Lord McShredder und sein Butler hatten sich während des Essens mehrfach über den Lärm in der angrenzenden Küche gewundert. Selbstverständlich hatten sie keinen Moment daran gedacht, dass die Hamster daran beteiligt gewesen sein könnten. Der Lord zahlte die Rechnung, während McClown den Rollstuhl mit den Koffern zur Ausgangstür der Gaststätte schob. Während der Butler nun an der Tür wartete, hatte McShredder etwas entdeckt.
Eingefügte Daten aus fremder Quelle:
A landscape with many peaks, sampled at points; each row gives a point and its height.
From any point a climber steps to the highest of the 2 points nearest to it. It stops when none of these is higher. Distance is the straight distance between rows; heights are no part of it.
Q301: [ 17.5   9.6  11.0  10.5  24.4  -5.5  12.7  15.2   2.1  24.9  13.7  -0.4
 -27.0  20.5  12.5   5.2 -16.5  -4.7 -20.2   8.9  33.0   4.9  15.3  -2.9
  19.6   0.2 -10.0  -4.7   5.7  -5.2]  h=499
Q785: [  6.0  42.1  -6.4 -18.5  -5.9  16.5  14.6   5.8  15.2  19.2 -13.9 -21.2
  -1.6 -19.5  12.2   6.0  -1.5  11.2   4.0 -22.5  27.1   0.0 -23.0 -21.3
  -1.3  -3.8   0.8   3.1 -25.3  -2.5]  h=350
Q373: [ -1.3  -7.5 -14.9  -0.5  11.1  12.8  16.5 -10.2  -5.6 -31.0  12.7  20.6
  21.7  -7.9  -2.2  -8.6   0.2  -6.4  22.3  11.5 -41.6  -3.2   2.1  -4.8
  14.3  -3.5   6.5   7.6   5.6   6.9]  h=482
Q182: [ 12.7   7.5  10.7 -25.0 -14.4   5.2 -22.5  10.8  26.9  18.0 -20.1  -9.9
 -12.3   6.6 -28.7 -21.4  10.7   1.7  -9.6   7.5  31.1  -9.0 -34.7   2.8
 -22.8  -2.3   6.0  -4.8  -7.1  16.5]  h=407
Q879: [-15.6 -11.8   9.2  -1.1 -27.6  -0.4 -13.9 -12.2   0.9 -29.8  -3.5  -4.5
 -26.8  -2.7 -20.7  14.7  10.8  -2.2 -26.9   5.0   0.8 -31.2  11.4  23.5
 -17.8  -5.2  12.7 -16.6  20.3 -11.6]  h=225
Q216: [  2.5  -8.6  10.9  17.5  11.0  20.6   7.7   1.7   2.4  -6.6  19.6   1.5
  10.0  11.0 -14.5   1.1 -12.7  -4.0  -3.9   0.1 -14.3   6.5  14.1  16.1
  32.3 -11.7  12.8 -21.3   8.6 -12.7]  h=546
Q858: [ 25.9 -17.6  -4.4  -2.0  -1.2  17.5  19.6  12.5  -7.2   1.8   7.2  14.4
  28.2   3.1 -28.3 -36.3  10.4  -3.4   3.8  25.4   9.8 -18.4 -10.8 -17.4
  24.7   9.9  14.6  -3.9  -8.7  20.0]  h=757
Q268: [ -9.8  19.4   0.9   0.9  -3.8  20.1 -12.4  -2.7  24.5  13.8   8.7   0.8
  10.5  -8.2   4.8   3.5   3.2   9.8   1.5 -28.3   9.2  13.8 -12.0   0.4
 -13.4 -20.2   4.8 -11.0   1.7 -12.0]  h=187
Q19: [ -6.5 -21.3   2.1  10.3  -7.3 -18.2 -26.7   4.8  -0.2   4.9 -15.9  -0.9
  23.8   7.0   2.2   4.8  19.3   9.7   7.8 -33.4  -5.6  10.5 -11.3   6.5
 -35.9 -17.8   6.9  -6.7  -7.4  -5.0]  h=418
Q125: [-14.6   3.9  -5.0   0.4 -12.9 -22.2  -9.1  -9.9 -10.0 -17.5  -6.4  -0.5
 -34.7 -16.7   6.9  11.4  -4.8  -4.1  -7.2  15.2 -10.7  -8.5  20.6   7.0
 -11.2  -2.2 -12.3  25.2  18.5   1.4]  h=263
Q823: [ 31.2  11.7   9.8  10.0   9.5  20.1  -9.5  16.6  37.5  35.4  13.1  11.9
  11.1  -0.2   2.0 -13.1  -4.6  -3.1 -17.1 -19.2  25.9  14.6  -4.8  -5.7
   4.1 -19.7  -1.3  -0.1  -9.7  15.3]  h=197
Q692: [ 25.3  13.0   9.3   0.1  18.9   0.2  18.6   7.1 -17.7  -3.4  19.7  -8.8
  -4.4  12.7  -0.1  -1.0 -23.9  -0.5   5.9  25.6 -14.0  -4.9  21.9  -4.5
  41.6  30.7   1.2 -12.9   2.0   0.6]  h=717
Q162: [  5.4 -28.4  15.6  11.4   4.4 -18.0  -5.5   9.2 -13.4  10.6  -2.2 -11.8
   2.0  11.7  -0.7   2.0  -3.7 -11.4  -1.6  11.2   5.0  18.9   5.6   7.6
  -5.1  10.6 -21.3   7.4  -3.8  12.0]  h=486
Q522: [ -2.3  -4.9   0.3  18.5  15.2  21.3   6.8  -2.8  21.2   7.3  25.3  14.0
   4.8   6.3  -1.3  -4.5  -7.4  -6.0 -17.6 -16.0   6.7  18.9   8.9  14.3
  19.8 -21.1   4.7  -8.3   9.7 -10.9]  h=470
Q348: [ -5.8   3.7 -22.1  -6.0  -2.0   6.6  28.1  -8.9  -1.6 -25.9  -1.7  21.1
   1.8 -18.7   6.8  -8.0  -1.1  -0.4  10.4  16.3 -15.9 -15.2 -21.4 -25.2
   7.7  -4.3  -2.3  39.3 -10.9   8.1]  h=469
Q64: [-14.6  17.8 -35.6 -15.3 -14.2  24.9  27.9 -14.6  20.7 -29.8  -1.9  17.4
   0.4 -27.1  14.2  -4.0   6.0   8.5  -1.4  10.5  -7.6 -24.5 -20.8 -18.7
   3.9 -12.5  18.4  19.5  -7.0   3.3]  h=414
Q458: [-12.6 -19.3   2.4   0.8  -8.4 -19.5 -32.0  -4.5  -7.9   9.1 -24.9   7.2
  13.8   0.4  19.4  11.8   9.2   8.6  10.1 -21.3  -8.3  14.1 -13.8 -10.6
 -41.2  -2.6  -2.9  14.3 -12.1   4.5]  h=352
Q735: [-12.7   0.2  -8.2  -5.2  -9.1 -29.4   6.7  -1.0  -4.9 -20.4  -6.7  -7.3
 -12.6  -8.2   4.9  19.1   7.1   7.0  -0.7  -6.4  -3.2  -7.7   6.5  17.1
 -23.2 -12.3   0.4   4.7   5.4 -13.1]  h=302
Q307: [-19.0   4.0   3.7  -6.6 -18.3  25.6 -18.2   1.6  13.4 -10.2  -3.0  -8.4
   6.6  -2.0  -7.4   9.5  12.7   9.0  -1.6 -11.5 -19.5 -14.5   2.4  15.9
 -18.7 -17.6  18.3 -27.2   9.5 -12.9]  h=536
Q487: [-14.8  18.6  -3.6  -1.1 -20.2   7.4  -2.0  -0.3   8.4  -2.8 -14.7  -3.3
  -9.7 -10.9   6.4  -2.9  -2.3  -0.3  -9.4  16.6   2.2 -11.1 -11.2  -2.1
 -13.4  -5.7   1.0  12.2   1.3   5.6]  h=289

Er sah in der Ecke eine große, schwarze Katze liegen, die sich mit glasigen Augen das schmutzige Fell leckte. Sie sah erbärmlich aus. Der Lord schüttelte den Kopf und rief dem Besitzer der Gaststätte zu:




"Hey, Barkeeper, sie sollten der armen Katze mal etwas Bewegung und frische Luft gönnen!"

Dann ging er hinter seinem Butler zur Tür hinaus, und sie setzten ihre Reise fort.